Tuesday, March 31, 2009

INSTANTLY OBEY SYNDROME

When Fran, who designed my Website, says DO something, I do it ... maybe mull a bit, argue a bit in my mind or in an email, but I do it.

If my guys, JC or JD give me a criticism, I may squirm, argue, protest, but I pay attention, and even if not immediately, I obey.

Recently Dorothy, our maid who's more like a sister since she's been a part of my life, making my surrounds orderly for years, said -- you need to fix the books. It's a huge pile paperbacks. I've read every book Robert Parker wrote, almost all of Elmore Leonard's books, all of Nelson DeMille's. They're favorite silent friends who keep my night time mind occupied, teach me about plot but give me no orders I'm compelled to obey.

Anyhow, Dorothy's suggestion made me reorganize the baker's rack in our green living room (bright green enamel floor with white wicker furniture so it looks like we're living in the country.) Ever since she gave me the gentle "order" I've been re-doing all the bookshelves, especially every time I order more paperbacks from half.com

Yep, I obey -- employees, independent contractors, lawyers, accountants, salespersons, policemen, doctors, nurses, messengers, doorman, cabbies, chauffeurs, even helpful strangers.

Today, oops, out of the blue, my Internet connection stopped working. All 3 computers wouldn't load. I had a fun few hours 100% obeying, double-checking each step, making sure I did executed each instruction right. It was exciting, fraught with a touch of fear that it wouldn't fix. Hurray. It did.

I obey tech people, assiduously. Assiduously avoid some of my older friends. Also change the subject before my real sister (JB) or relatives butt in. More often than not, their "take a vacation, rest, relax," advice is w r o n g for Calvinistic me, but I allow myself to nod with a pleasant smile and murmur "mm hmm" even when I'm thinking "no way!"

Early on, I didn't really obey my parents, two sisters and brother, I mostly wanted to test the DON'T DO's and secretly rebelled, even when I seemed to be following orders. I was a good little actress.

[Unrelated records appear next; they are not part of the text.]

Every row gives one point. The points of each table are mixes of a few directions, plus a little noise. Count the directions of each table, and those that both share. Where both have some left over, give the other angles between the two spaces (their principal angles), to ten degrees, smallest first.
In the rows, zero is written as 128.

First:
[[ 92 164  79]
 [156  70 198]
 [167 169  97]
 [ 95 111 136]]
Second:
[[124 131 137]
 [141 113  76]
 [144 109  59]
 [128 126 122]
 [100 161 249]]
Directions: first 2, second 1, shared 0; angles 60

First:
[[ 89 147   9 112]
 [187  99 131 175]
 [104 157 214 124]
 [115 134  79 121]
 [ 95 149 188 100]
 [124 132 184 121]
 [163 114  35 171]
 [147  92 183  99]]
Second:
[[144  29  68 125]
 [ 81  50 132 159]
 [127  91 112 130]
 [130 156 139 125]
 [130 229 173 121]
 [157 210 142 107]]
Directions: first 3, second 2, shared 1; angles 80

First, 6 rows:
[[ 92 115 161 134 147 113]
 [109 123 138 127 138 123]
 [249 168  37 119  62 172]
 [ 95 119 141 122 146 121]
 [131 122 161 151 125 117]
 [ 93 120 130 113 149 125]]
Second:
[[125  67 204 184 116 200]
 [112 147  82  89 143 112]
 [121 138 107 110 135 119]
 [171 168 129 144 109  64]
 [127 117 141 137 126 141]
 [109 151  75  82 145 110]
 [121 148  92  98 138 108]
 [138  87 193 180 114 170]]
Directions: first 2, second 2, shared 1; angles 70

First:
[[117 136 140 121 127 126 110 141 140]
 [166  59  51 190 169 165 249  26  93]
 [154 144 129 122 107 106 132 132 101]
 [ 97 133 148 117 135 135  90 152 159]
 [130 170 162  96  96  97  76 176 125]
 [169  97  82 158 140 136 203  70  89]
 [136 167 156 101  97  97  86 168 121]
 [ 60 121 155 119 155 159  73 160 196]]
Second, 7 rows:
[[130 111 136  96 143 139 134  99 106]
 [133 132 141 128  75 200 133  86 162]
 [ 68  77 103 122 194  81 148 125 148]
 [102 150 133 100  93 112 133  53 127]
 [134 171 106 197 246  84  83 178  59]
 [131 126 134 120  66 138 140 132 166]
 [200 128 142 132  79 143 124 224 128]]
Directions: first 2, second 5, shared 1; angles 70

First (11 x 11):
[[107 110 134 179   7 163 108 184 125 105 210]
 [ 97 150 135 108 135  85 142 100  20  80 186]
 [160 111 121 138 142 161 119 144 226 175  62]
 [147 125 123 119 164 133 129 121 170 154  80]
 [163 122 119 112 196 138 130 115 210 177  35]
 [137 126 126 125 144 131 128 125 150 141 105]
 [118 128 131 136 103 128 126 135 109 115 156]
 [115 144 131 107 155  98 139 102  69 106 144]
 [115 141 131 113 143 104 137 109  76 107 148]
 [145 118 124 135 133 147 123 138 183 154  93]
 [104 133 134 137  87 119 127 134  71  95 189]]
Second:
[[107 160  73 127 110  75  17  83 116 213 186]
 [135 129 103  98 135 135 136 136 152 156  85]
 [162 104 112 125 111 118 146 137 181 117 104]
 [125  83  72 105 150 137 188 127 143 143  66]
 [123 158 171 109 143  83 151 106  40  49 176]
 [123 131 135 151 180 142  97 106 152 175 107]
 [129 125 180 155 127 162 150 150 126  88 134]
 [121 118 161 173  81 142 126 148 115  86 184]
 [127 144 146 109 115 158 140 160 128 125 109]]
Directions: first 2, second 6, shared 2

First:
[[167 171 134 163 168 203 233 137 151 104 137 144  97 139]
 [127  81 139 140  81  58  51 189 134 174 112 138 105 168]
 [162  91 185 134 126  61 138 218 157 196 111 145  62 184]
 [ 94 143 131  70 147 135  94  51 120  74 124 132 155 107]
 [155 249  71 201 111 195 190 133 145  71 182 145  78 184]
 [ 96 127 111 126 153 159 135  92  96 113 111 142 195  64]
 [128 126 130 135  94  36 113 183 110 197 150 101 104 145]
 [158  86  91 171  89 227  92 110 166  76 113 119 133 140]
 [114 115 117  74 152 174 142  33 113  89 138  72 180  57]
 [ 79  95 170  70 155  28  93 136  87 184  98 147 168  88]]
Second, 10 rows:
[[108 126 131 145 131 112 115 145 119 135 112 159 150 130]
 [157 168 102  92 130 153  60  94 160 146 170 107  39 109]
 [116 178 143 185 212 176  83 115 193 168 156 175  83 106]
 [ 95  70 147 117 131  74 170 191  47 164  45 189 219  81]
 [156  83 198 160 163 131 214 178 169 142 107 133 116 175]
 [105 164 154  69 155 103 130  76 127  86 139 128 124 141]
 [143 121 130 155 158 165 150 136 142 159 132 127 123  94]
 [148 143 136  79  86  67  24 154 159 136 131 154  23 199]
 [133 149  51 168  59 191 142  62 125  55 189  25 171 138]
 [119  77  89 112  53 109 192 132  42  90  98  80 233 108]]
Directions: first 6, second 6, shared 4; angles 50, 90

Taking my first dance classes started me into respecting the Rules. You had to do lst, 2nd, 3rd 4th, 5th positions perfectly. Eventually I did, but never could I master a tap step (a shuffle, step-hop, ball change that a beginner can do) and complicated ballet beats, brisé dessus for instance, defeated me for years. Okay -- I learned that memorizing, repeating a sequence over and over, squinting, blurring small details helps you get a sense of the basic left - right, forward - back, up - down, turn - jump - run steps. Confession: I don't watch, can't watch the dance teams, or dance crews on TV -- I get tied in knots mentally doing their steppy, tricky fancy, wildly acrobatic convolutions.

My near death experience did it. Taught me OBEY.

When I was recovering from partial paraplegia, (car accident--see "Encore," bio about me, or check out Book II, Miranda in "Somebody.") I had to relearn sitting up, turning over, moving my toes, standing, peeing etcetera -- re-train my body to do what it knew instinctively, including dancing.

I had to obey, hear every word, follow each small/medium/ large command. You put your mind on it -- a place on your body, a muscle, a ligament, a bone, a joint. And like a funnel, pour all of your thoughts into the funnel's cone, fill it up till the thoughts slide down, (thank you gravity) and land inside you -- find the spot, tip-touching, tweaking, till you're feeling something. A warmth. A tingle. A twitch. Then, that barely perceptible move transforms into ... movement.

So stay back, friends, relatives, and Fran, Sue, Bethy, Dorothy, JD, JC, Docs, Shareen (amazing daughter-in-law), even Phil the Super who can fix anything. Better not tell me what you think I should do. I obey, slowly, sometimes licketty split.